Jack smiled. He knew that Twombley had not fired the rifle at all. It was a lovely thing, not a scratch or blemish on it, a Winchester M-94 pump-action, a .30/30 with a custom-carved stock. It must have set Twombley back two thousand bucks. Ah, sweet Jesus, these rich old guys and their toys! Jack seemed almost to sigh, but he ended by pursing his lips again as if to whistle. Men like Twombley, over-the-hill fat cats, cannot ever truly appreciate the beauty of things that they can afford to buy. And the men who can appreciate a gun like Twombley's, guys like Jack Hewitt, say, who can remember the feel of a particular gun in their hands for years afterwards, as if it were a marvelous woman they slept with once, will never be able to own it.

Next to Twombley's gun, Jack's new Browning looked utilitarian, ordinary, merely adequate. Yet to buy it he had been obliged to borrow money from the bank, had lied and said that the money was for his mother's medical bills, which was true, in a sense, because he was still paying for her stay in the hospital last summer and the old man was still out of work, and if Jack did not take care of his parents, who would? He had bought the gun, and now he had yet another monthly payment to make. In addition to the $48 a month for the gun, he sent out $420 a month for his truck, $52 a month for insurance on the truck, $35 a month for the engagement ring he bought last May for Hettie, $50 a month to Concord Hospital for his mother, and $200 a month to his father directly, for household expenses and food, which was, after all, the least he could do, since, as his father had explained one drunken night—shortly
after Jack went and ruined his arm and quit playing professional ball for the Red Sox farm team in New Britain, Connecticut, and came home to Lawford and parked his ass back in his room the same week the old man got laid off at the mill—there was just no way the old man was going to be able to support him. In fact, if Jack wanted to live with his parents, then he would have to support
them.
So that now, only a few years out of high school, where, because of baseball and his intelligent good looks, he had been one of the most promising Lawford kids ever to graduate from Barrington Regional, Jack was already mired in debt, a man who worked overtime to make enough money to pay interest on borrowed money, and he knew it, and that made a gun like Twombley's fancy Winchester all the more attractive to him. He practically
deserved
Twombley's gun. As a
reward
, for Christ's sake!

Twombley shifted in his seat and rubbed his red nose with a knuckle. “You get me close to a big buck by ten o'clock, kid, there's another hundred bucks in it.”
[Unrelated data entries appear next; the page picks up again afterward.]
Each path below is one point turned by a fixed rotation once a step. After each direction that follows a path, write how fast that rotation turns it, in deg/step (0 if it stays still).
Each turn is a multiple of 5 degrees from 10 to 175, or 0.
Each row of a path follows its step; steps can be skipped.
Path 1:
step 0: [ 24   3   7  -9 -10  20  -4  19  -3  10 -20  28 -23   6  -4   2   2 -26
  10 -27 -34  30 -32  12  -4 -35]
step 1: [ 18  10  34  38 -17   3   2   6   3 -16  -3 -13  -5   2 -40   6   6   6
   7 -20 -32  26  -9 -36   8  16]
step 2: [-20  -2  43   8  -5 -14  10 -10  20 -27 -41  31  -8 -13  11   3 -17   7
 -11  29 -13  16  -1 -19 -16  18]
step 3: [-19   0 -15   6  -5   1 -22   3  25 -23 -16   2 -38   8 -14  37 -18 -26
  10  21  16   1  42 -11  -3   0]
step 4: [ -7   4 -11  -3  13  22 -45  16  23  10  11  31 -30  36  20   2 -14  -1
  -7  -2   7  -5 -30 -17  15   9]
step 5: [-20 -27  -6  -6  12  23 -12  -4 -14 -33  21 -15 -11  15  -6  23  30  23
 -36 -23  -6   5 -13 -25  14  14]
step 6: [-15   4  11  -4  19   7  16 -26  -7 -45  16  12  19  11  27   6  -1 -28
 -26  -4   8  31 -20  22 -16  -8]
step 7: [ 24  49 -21   6 -19  19   5 -24   5 -15   1 -16  -3 -20   8  34 -12 -23
 -15 -35  14   3  11   0 -14   3]
step 8: [ 16  35  21 -14 -23  43   3  15  -4   1 -26 -10 -31  -2  35 -13 -12  11
   1  -7 -11   5 -17  16  14   4]
step 9: [ 10 -19  16  -9  -5  16   0  -5 -15   0 -32 -15 -32   7 -30   2   4 -11
 -11 -27 -53  23  21   8  12  -1]
step 10: [  6  14  37  16 -12 -30  -1 -12  18 -12  -6  24  12  42  -5  -6 -10 -14
   3  -1 -26  37   8 -10  26   7]
Speeds:
[  5   3  -5  -4  -3   6  12  -1 -23   0  -2   2   1   9   2  -9  -8  -3
  -4 -12  10   2   3  -3  -5   4] | 40
[ -6   2   3   8   5  -5  -3   2  -8   5  10  -8 -12 -14  -8   5   2  -1
  -8 -11   1  -2  16  -6   2  -5] | 175
[ -2  -8  -7  -9 -13 -18   0   2   1   0   9  -1  -6  11   6  -3   3  -7
  -9  -3  -6  -3  -4  -4  10  -8] | 65
[  0   7  10   6 -12  -3   8  -2  -3   2 -11  -9  -4  -7  -5   0   5 -10
   4  -9  -4  -7 -14  12   0   0] | 45
[  2   4   7  -7 -16   7 -13  -3   2   7  -2   2   3   2  -4   5  -1  -1
  -4   3  17  -3   2   0  -4 -18] | 90
[-16   0  -7  -1   5   6 -11  -3  -2   1   0  -7   7   0  11  -2  16 -14
  -3  -3   8  -4  -4  -4  -3  10] | 40
Path 2:
step 0: [-13 -17  -1 -25   6  -3  25  -6  15 -13 -26  25  12  15  15 -11 -23  14
  -3   1 -45   8  33   2  -6  31]
step 1: [-28  -2   8 -16  14 -10  -1  -7  16  -5  13  -4 -20 -22   9  -3 -26  22
  29  -2 -23  -7  33  18 -13  42]
step 2: [-24  -8  29 -26  21 -16 -11  -9  -9   4  12  17   8 -27   3 -10 -31  27
 -28   3 -17  19  25  16   2  14]
step 3: [ -2  -5   2 -11   0 -11  27 -45  -1 -13 -10  11  11 -27  25  12 -21  41
   3   7 -11  18  18  16  14  17]
step 4: [-18  13  -4 -27  11  -3   5   7  10  -3   5  -6 -13 -39  16  44 -20  33
   7   9 -12  20  12  27   3  -1]
step 5: [-10  -9 -15 -29 -16   1  -2  -1  -5  12  -6  12   7 -40  -3   7 -10  57
 -31  15  -4  16  -9   9 -16   5]
step 6: [-16  -5 -36 -25  -4  10  33  -6  -5 -21 -24  16  -3  -4  -9  15  -3  41
   2   4 -32  29  -4  12   4   5]
step 7: [-18  -4 -19 -37  -4  12   9  20  21  19 -12  25 -14  -6  -4  26 -19  25
  19  -3 -23  -1  -1  13 -32  26]
step 8: [-42 -17  -9 -26  -3   2   5  -3  -8  -8  10  26 -23  -3 -26 -24 -21  27
 -16  10 -16   9  -1   9 -34  22]
step 9: [-21   1  10 -18  14  -3  36 -30  14  10 -16  33  -3  15 -12  -8 -27  16
   5 -14 -32  22  16   7  -8  18]
step 10: [-28  -1   7 -19  22  -6   1 -30  12   0   8  13 -16  -9   3  20 -32  10
  28   0   8  11  22  24 -36  27]
Speeds:
[  1   8  19   7   0 -15   6 -13  -6   0  11   6   1  -8   1   3  -8  -7
   1   2   4   0   3   9  -1  -3] | 45
[ 5  8 -2  0  0  9 -8 -5  2  4 15  1  6  9  2  6  3 16 -2 11  4 -2  6  7
 14 -4] | 40
[  2  -1   2   2   6  -3  -1  -9 -13   5  -4   3  11  -1 -16 -13   8   9
  -7  -9  -5   9  -3  -2   7  -3] | 115
[  2  -2   0   6   9  -9  -4   9  -1  -3  -2 -11  14  -7  15  -9   5   0
  -1   6 -11  -5   6   8   3   8] | 25
[ -5  -7  -1  -3  -7  -1 -11 -10   4   1   2 -13   4  -9   8   7  -9  -5
  -2  -6   1  11 -11  -4  15   1] | 40
[  2  12  -2   9  -2   0  15  -5  11   2  -3 -10  -8   1  -2   0   4   4
  13  -7 -13   2   3  -2  11   0] | 125
Path 3:
step 0: [ -6   4  -8  15 -16  -3  34  20  34 -18  -2 -10   0  11 -23 -25 -11   2
  15  -7 -11  26  12  19   8 -27]
step 1: [  3  19  15   2  12 -21   0  -1  11  -3   7  -8  34   6   2  21  38  -1
 -32  -7  15 -36 -23  -3  -2   8]
step 2: [-32 -31  -3 -26  -8  16 -24  -5 -10  28  -8  -5 -17  -8  -9  12 -17  -8
  20  29  -6 -16  -3  21  -7   8]
step 3: [ 12   6   4  -5   3   9  35  10 -14   9  12  29  24   8  -3  -8  -7   4
  -5  -2  -6  44  33  -3  24   6]
step 4: [ 14  12  -3   0   2 -11  -5  -7  19 -29  -6 -27   4 -16   8  29 -28 -11
 -14 -34  -9 -18 -11 -31  -7  12]
step 5: [-26 -12 -20  -3 -10   4 -24   8  18 -23 -27  -1  -7  34  -7 -15  21  -6
  14  22  -7   6  -9  29   8  -9]
step 6: [ 11  -4  35 -25  23  -4  27  11 -11   7   9  14  22 -14 -19 -10  29  22
   6   8  27  -8   6 -11  -6  17]
step 7: [ -9 -26 -22  -2  -7  22  12 -18  -4   7   8  10 -13 -24  13  18 -30   0
 -15  -4 -32 -34   0 -13   5 -14]
step 8: [-10   4 -21  37 -14   3  -9   5 -12  -1 -14  -2  26  34 -16  -8   7 -19
  23 -21  -5  28  22  -2   9  12]
step 9: [ 10   0  37 -28 -16 -22  13  21  24 -20   0 -15  -1  -5 -16   9   4 -14
 -15 -10  26  -3  -4  -2 -32 -16]
step 10: [-18  -5 -25  -7  27   8  -2 -10  11  10   2   1  13   2   0  11   7  15
 -17  37 -40 -10 -28  28  -1 -12]
Speeds:
[ -4  -2 -18   2  -2   5  -6 -12  -5  -5   2  -1  -7  -8  -5   1   4 -12
   1   3 -10   1 -10   9  -7  12] | 130
[ -1  15  11   5   2   8  -2   3  10  -6  -7   4   4  -5  -8  -5   4   3
   6   8  -1  -8 -19   6   0  -5] | 80
[  6   2   1 -16  -5  -5  -6  -1 -13  -2  -7  11  -4   2 -17  -4  -2  -3
   7  -1   9   6   2   6  -4  -9] | 115
[ -5 -10  -3   1  11  -4 -14  -2   4   7  -3  -1  -1  10   0  -5 -13   0
  10   4 -15  -3  -2   0   2 -12] | 135
[  5 -17  14  -1  -3   8 -10   3  -4  -4   6  -4   6  -5   3   4   6   3
  -2  15  -2  13  -1   1  -9  -2] | 100
[  7  -3   0  -6  -8  -1  -5   2  16   9   5   3 -14  -5  -7  14   5  -2
   8   1  -1  -1  -3 -16   2   1] | 145
Path 4:
step 0: [ 29  13 -27 -43   0   4 -11  -1  -9 -11 -42 -10 -24   8  -3  -4 -31  13
   3  19  -3  17  15  -8 -36  -1]
step 1: [-15   9   5  24  28  42  18 -29 -16   8  13  -8   8  16  19   4 -24  42
  -4   4 -14  -3  24  -3 -33  10]
step 2: [-22  13  19 -18  10  24 -10   6  -1  -1 -13 -16 -12 -19  -1 -22 -17   8
  -4  30  -9  -7 -49  42 -26  -9]
step 3: [-23  14 -19   2  13  -2  19   4 -12 -22 -28 -47 -39  17  18 -10 -12   5
  23  -7 -26  23  22  13  10  -4]
step 4: [-40   0  -6   2   6  46 -13  22  -5  22 -21  12  13  23  15  -7  -4  -8
   6  49   6   3  28  -1  -9  12]
step 5: [ -2  13  10 -15  14  40 -17 -24   0   9 -14 -34 -47   3  -6  13   9 -13
  25  -1  12 -13 -16 -16 -37 -10]
step 6: [  0   7 -24 -15  -3   8  11 -28 -41 -20 -53 -10  -1   9 -11 -16 -31  28
 -13  17   5   0   7  -7 -14  17]
step 7: [ -6  22  14  -1  38  37  14  13  12   0   5   8  -6   7  11  29 -31  26
  -4  18 -31  19   7   6 -39   5]
step 8: [-13   4  -3   1   6  14 -10 -25  -8  13  -1 -50  -4  -2  32 -35 -12   9
   6  25  -1  -4 -24  41 -22 -19]
step 9: [-45   2   6 -23  18  20  14  28 -24 -22 -31 -19 -31  16  -6 -24   3  11
   9  -1 -28  -1   9   3  14  20]
step 10: [-23  29 -32  18  -2  39   2   7  22  19 -35  -6  -4   8   4  12 -10 -18
  16  32  12  19  22   3 -21 -17]
Speeds:
[ -6   0   4   4  14   1   9  -3   4  -4  11  -9 -11   1   2  12   0  -5
   4 -18  -4   1   2  -9  -1   8] | 170
[ -8   7  -5  -2  -6  -8  10   2  -7 -16 -16   2  -3  -6 -11   7   4  -4
  -6  -6  -1  10  -5   4   1  -2] | 110
[  8  12  -4  -7  10  12   0  11  17  -2   3   6  -2  -9  -7   1  -1  -2
   6   3   8   5 -11   3   4   0] | 140
[ -5   0   6  -1  12  -8   4   3  -2   1   1  -4   3   6  15   0   6  -3
   2   9  -8  10 -10   9  16  -5] | 65
[-12   2   0  -1   8   1   8  -3   1   9   4  18   1   3  -3   3  -2   6
  -3   0   5  11  17   0  -1 -13] | 120
Path 5:
step 0: [-16  -3  -1 -28  -7 -18   3  31 -32  11   3   8   9   3  13  25  -3  34
  46 -17  11  10  -6   4 -23 -11]
step 1: [-36  -2 -19  11 -35   4   6  20  -5   0  28  -5 -43  19   3  -8  -2  -6
  31  19   9  16  27   3  -1  -9]
step 2: [-38 -34  18   0 -29   1 -15 -20   8   7  25  -8   2 -20  -2  20  16  17
 -15 -16 -10  18  24  -2 -25 -15]
step 3: [-17   4  13 -29 -37   2 -10  29 -15 -35 -15  11  -9  14  -2  -9   0  14
 -18 -19 -28   8  -5  24 -19 -21]
step 4: [-19 -18 -12  12 -32  -1   1  -9  -7 -14 -10  32 -13 -14  26  14  -3 -15
  16  15  -5  12  -9  53  -4  17]
step 5: [-30   5  31   0  -6 -11  18  -1 -25   3  -8  17  -4 -30   3  17  -4  27
   2  14  40  26 -17   2 -23 -19]
step 6: [-16  -7  -7  17 -40 -35   6  29 -24   4   7 -15   1  30  -2  14  -1  15
  26   1  -6  22 -22   2  11 -24]
step 7: [-41  -3  -1 -16 -32 -25 -24  -4   7   9  35  25 -17  -8 -14  20  -5 -32
  14   4   2  11  17  -6   2  -8]
step 8: [-36 -10  -4 -27 -19   9   1  -3 -16  -8 -10 -14  -7 -29  12  -9  12  -3
   8 -49  -7  27   2  -5 -21 -30]
step 9: [-17 -10  -8 -40 -34   8  -9  11 -23 -23  10  -1 -18  18  31   9  11  29
  14   4  -8   1  -5  27  -4  26]
step 10: [-51 -19  10  19 -27   3  15 -19  -4 -14   2   9 -38 -13   3 -15 -15  10
 -18  28  12  16   0  17   1   3]
Speeds:
[  2   0   7  -8  -2 -18   8  -7  -4 -12   2  -5   8  10  -3  -8  -9   7
   9  -2  -7  -8   4   3  -2   7] | 120
[ 14   6  -8  -4 -10   6  -1  11  -1 -12   3  -3   1  17  11   3   5  -1
   6   6  -3  -1  -6  -1   4  -9] | 130
[ 12   8   2   2  16   9   6  -4   0  11   5   1  12   9   3 -10  -2  -8
  -8   2  -7  -1   0  -6   2   9] | 0
[  0  -2  -1  -3   9  -6 -10   6   0   4  12  -5  -6  -5  -1  -6   3  -4
  21  -1  -7   9   1 -16  -3  -2] | 55
[  2 -17 -10  15  -2  -2   1  -7   1   6  -2  -9  10   0   9   6   4   0
   7  -9 -11   2  -4   7   5   3] | 160
[ -1   7  -5  -7  -1 -16  -9   8  11  -2  -5   0   6  -8  12  -1   0 -14
 -12  -5  -9  -2   3   2  -5  -3] | 80
Path 6:
step 0: [-17 -16  -2 -13  45 -28  48  27  12   9 -35   1 -13  -1 -11 -10  21  -2
  14   2  12  15  17   7   8   1]
step 1: [ -1 -26 -31   3  15 -11  18  18   6  -1   4 -23  29 -12   9 -27  -6 -26
   5  51 -13 -23  21   1  11  -7]
step 2: [-11 -16 -48  18  32  -9  -8   9   8  23 -15  16 -27 -10  -9 -38   4  10
  11   6  -8  12  -2   6  13 -39]
step 3: [-12 -32  -7   2 -13  12  12   3 -40  -1 -18 -14  18 -10 -15 -32 -26   1
   7  12  -4 -21   3  39   2 -38]
step 4: [-23 -27 -28  -1  14  -7   4  -1 -19   4 -52  34   6  -3 -17   2  -4  11
  26 -20  21 -15  18 -14  19  -3]
step 5: [ 13 -17 -11 -18 -30 -19  55  38   5 -10 -21  -2  11 -30 -11 -14 -10   0
  13   7   9 -13  23  18   8  -3]
step 6: [-13  -7 -60 -29  11  15  -2  15   7  10 -22   4  -4 -12  11 -28  12 -11
  26  21   0   2  11  -4  24  29]
step 7: [ -5 -22 -13   1  24   1  41  30 -15  15  16  -2 -24 -10 -28 -28   8   8
   8  21 -16   6   2  43   2   0]
step 8: [-42 -26 -13   5  13   5  -1  -8 -25  20  -3  15  16  18  14 -27   5  -3
  32  33 -10 -29  28   2  14 -13]
step 9: [ 12 -25 -28  26  -5 -26  20  10   0  16   4  34 -11 -25 -25  -3   7  11
  20 -13   5 -30  14  16  16 -38]
step 10: [-17  -3 -25 -17 -49   6   6   1 -16  16 -30  -2  20 -23  28 -31   3   8
  22  -6   0 -21   5  15  21 -14]
Speeds:
[  9   1   2   9   4  -9  10   9  -4  11  -4   7 -13  -2  -6   0   0  11
  -7  -9 -10   8  -5  -7   4   0] | 155
[ -8   3  -4   8  -3   5   0  -2   0   0  -3   7  17 -12   0   4  -6   6
   2  -7  -2  -1 -16  -4  -8 -16] | 55
[  1  10   2  -1   7  12   9  18  -4  -1   3  12   3   0   3   4   5 -14
   6   8   2   8  -4  -2  -3   5] | 55
[ 14   9 -15  -3 -12   5 -11   4   8   2   2  -3  -9  -9   6 -10   1  -5
  -2   0  -1   6  -6   3   5  -7] | 90
Path 7:
step 0: [ 10  -3  21 -21  26 -23 -32 -27 -16  -5  32  -6 -31   2  -2 -11  12  -1
  14 -12  -2  -2   7  -4  18 -14]
step 1: [-22  33 -10  15 -10   6  17  -8   3   3  -9  -5  31 -18 -13  11   1 -11
  -7  -2  25 -31   9  32  29  -4]
step 2: [  3  -7  40   5  -2  13 -18   8 -18 -35  13  15 -24  17   7  10  -6 -34
  -8 -29  -8  17  12  -2  -7 -13]
step 3: [ -9  26  10   2   9   0  15  -1   3  30  -7  -2 -15   0   4  27  -1   3
  25  11  27 -13 -23  28   4  43]
step 4: [  7  -7 -15   6  14  -2 -13   3 -12 -47  14  24 -16 -27 -37 -21   2  -6
   1 -17   0  12  -5  19 -12 -10]
step 5: [-37   3   3  15 -10   3   2 -36   5  28  25 -22  -8   9  21  -4  -3  17
  -6 -25  19   9   4  14  16  22]
step 6: [ 22  36   6 -20   5 -11   4  10  -4 -17  17  33  33 -21  -1  -2   4 -28
  11  -9  -1  29   2   7   7 -10]
step 7: [  1 -16  17  36 -18  35  -1 -16 -10  14  15  14 -19   0  -2   5 -17   6
  21 -10  24 -27  -8 -20  20  10]
step 8: [  4   8  14 -24  16  -2  14   6  36  -4  15  15  -1  12 -35  -9 -14 -26
 -13  15   5  24   7  28   1  17]
step 9: [  1 -10  23   8   8 -20  24 -21 -28 -12  16   8 -16  -3   5 -10  22  29
   5 -22   0 -26 -26  -3  25   0]
step 10: [ -1  20  -4  -2  15   6 -12 -25  37 -21   5 -18  22  -6   2 -14  -7 -33
   7  -3  31 -13  24  18  -6   3]
Speeds:
[ -4  -6   1  -9  -2  -1   1  12  -1  -6  17   1 -10  -4   1   7  -3   7
   6 -14 -10 -10   2  -9  -2  -6] | 160
[  8 -11   8  -1   4   5  10   5   9 -10 -10   4  -9   8  -3   4   4   8
   1   0  -2  -3  -8  10  -7  14] | 70
[ -9   2 -10  -2   1   6   1 -11  16  -6   1  -4  -7  -5   8  16  -2  -1
   0   9  -2  -1  -6  -5  12   5] | 160
[ 15   4  -5   0   5  -2  -4  -2  -3  -2  -5   1   4 -10   0   2   8   7
  25   4   4 -10  -2   2   4  -6] | 120
[ -2  -7  -6  -2   0  -9   4  -6   3  -3   4  -6  -1   2 -10  -2  12  15
  -7  -3  -2   5  10  13  14  -8] | 85
[  8  -5  10  -5   4  -2  11  -7  10   1   6   1   8   7  -3 -13  -2  -3
  -4   9  -1 -14  -2 -13   8  -5] | 35
[  7  15  -2  11  -3  -1  -8   2   1  -7  13  -6   0  13  -8  -2   0  -4
   1  -6  -5  -3 -11   4   9   9] | 0
Path 8:
step 0: [ 13  28   7   6  -9 -10 -20   7 -31 -23 -13   1  40 -13  20   0 -18   3
 -23   9 -14 -25  -6 -11 -22  20]
step 1: [  6  28  -4  16 -23  -2 -18 -15  19  -7   3   3  -9  16  24  29 -41 -10
 -35 -21  16   7  17   2   2 -11]
step 2: [-25   7   6  -9 -38  -3 -13 -24  -7  -2  16 -25  -5  30  22 -13  15  23
 -22 -13 -17  11 -28 -11  -1   1]
step 3: [ -4  26 -25  -3  -9   6 -41   5 -29   1 -15 -10   6   6   7  17 -14   7
   9   9 -40 -12   9  -7   8  35]
step 4: [ 25   6 -22  42 -29  -1 -11   7   5  10  -9  20  -8  38  19   5 -25   7
   1  -9 -14   9   2  20  12 -20]
step 5: [ 14  19  -2   8 -46  12  29 -24 -30  -4  12  -8   3   8  10  -7  13   1
  -3   0 -15 -15 -43  -3  11  -5]
step 6: [ 17  24  -1 -37 -16  30 -14 -19 -13 -16  -5  15   9   7  19  16 -12 -11
  25  -5 -12 -16  25   4  25  17]
step 7: [ -1 -17 -22  -3 -37  -7 -19 -16  11   9   1  41  18  29  27 -14   2  -4
  -7  17   2   8   7  26   0 -14]
step 8: [-10  28 -36 -16 -34  17   6  -9 -18  12   7  12   0 -21  -2  12  11  14
  -9  29  -7 -16 -29  -8 -16 -18]
step 9: [ 22  30  17 -40  -4   8 -12  21  -1 -14   1  19  -3   7  25  22 -16  23
  14   3 -19  -3  10  -1   8 -32]
step 10: [ 14  -7  12   0 -27 -51 -10  -6 -17 -10  11  38  21   7  37  -4  -5  -1
 -15   6  -2   4 -14  -8 -15  -2]
Speeds:
[  9   1  -2  14  -2   5 -14  -5   3   4   2 -22   3   8  -1  -6   1   5
  -4  -4   3 -10   3  -2   6   5] | 25
[-11   2   6  13   0  -5  -3   1  -6  -2  -6  -6  -9   0   0   6  -5  -2
  -5 -12 -14  17  -3  -4   3   8] | 35
[ 20   2  12  14   4  -1   9  -2  -7 -12   2  11  -2  -1  -1  -3  -2  -1
   3  -7  -3  -8  -4  -7  -1   0] | 70
[ -1  -4  -2   8  -4   3  -4   0  11  -8  -8  -3  -1  -3  -6   6   5   2
   7   2 -14  -8  -2  13 -20  -3] | 85
[ -7  -8   9   6   6  -3   4   8   4  -2 -11   1  -2  -1 -11   9  15   5
   0  -1  15  -6   1   1  10   7] | 0
[  2   1  -3   1  -6   1   5  -8   7  10  -4   0  -3  -6   5  -6   5  10
   7  -5  10   8 -19  -9  -9   9] | 125
Path 9:
step 0: [ -7 -12   7 -29  40  12  15  24 -17  -8  12 -26  -5  -6  -7 -21   6  25
 -10  -8 -11 -31 -20  -8   8  -9]
step 1: [-13 -12  29   8  -7 -13 -12  -8   1  -6  -9  13  -7 -37 -18 -22  -4 -41
   0 -32 -13  15 -16   6 -13  12]
step 2: [ -1  23 -22  12 -24  16 -20   8  15  23 -26  18  17  17  18   4  17 -11
 -37  16   6  14  15   7  -8  11]
step 3: [ -1   6  -6 -22  -5   3  10   1  11 -33  26 -27  14  15  -8  -4  -1  41
   9  21  15  12  26 -26   4  14]
step 4: [ 26 -15  11  27   4 -27  -6 -33   2   1  22 -15   3   1  -8   7  -4   5
  40 -18 -15  -7 -20  19   0 -22]
step 5: [ -3   5  -5  -3 -13   6   3  15 -22  27 -24  35 -14   2  21   7 -19   0
  -6  -2   1 -44 -27  13  19   4]
step 6: [-30  -2   5 -18  22   4  35  15  -3  -9 -23   4 -14 -19 -18  16   0 -10
  -7  14  29  29   7 -28  -6   8]
step 7: [ 37  -8  -3  11  18   9 -17  -2   4  -1  13 -20   7  -8 -20  -9  17 -22
 -22   1 -22  13  35   2 -19 -33]
step 8: [-18  22  -4  -9 -23   3 -19   3  -7 -11  30   0   6  13  43 -38  -1  -4
   8 -10 -18 -23  11  12  12  10]
step 9: [-31  -4   4   0   9  -4   1 -15  31   8 -12  -9   2  -2   5  14  17  28
  20 -10  17  17 -38  12  -3  36]
step 10: [ 44 -31   5  11 -21   5  -3   9  12  -4 -23  -2   1   8 -36  22 -29  11
 -22   9  -6  -5  -9  -6  -2   2]
Speeds:
[-14   2   2   7   0   1  10 -21  -2  -1  -1  -4  -2  -2  -4   0  -2  -8
  12  -6   7  10   1   0 -12   0] | 140
[  5 -11   7  -9  -6   3  -3 -12  -1   0  -9  -4  -6  10  12   8  -2   9
  12  10  -9   3  -5   0   2   0] | 65
[  0   8   9   9  -7   2  -6  -3  -7  11   1  -2 -13  -7   4  -3   7   1
   1 -12  -1   4   0  -4  19   5] | 100
[ -7  -4  -8  -4  -8   8  -1   1  -4 -11   9   9  -8   0 -12   2  -2  -3
   7   0 -11  -8   5 -10   2  14] | 145
[  1  10   5  -9  -9   0  -5  -7  -3  -5  12  -6  -2   2   0  19   7  -5
 -12   4   5   1  10  -3  -3  -9] | 85
[ -5  -6   7   0   3   2   9   8 -14   2   7  -2   3   4   0  -1  18   8
   2  11  12   1  -2   2  -4  13] | 120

Jack nodded and offered a faint smile. A few seconds later he said, “You might not kill it.”

“You think so.”

“And I expect you'll have to kill it, for me to get my extra hundred bucks, right?”

“Right.”

“Can't guarantee that, you know.”

“What?”

“That you won't gut-shoot the deer, say, or cripple him up for somebody else to find and tag a mile downriver from where you shot him. Or maybe you'll miss him altogether. Or just spook him before you even get a shot off. It happens. Happens all the time. Happens especially with a new gun. You want a dead deer, not a live one.”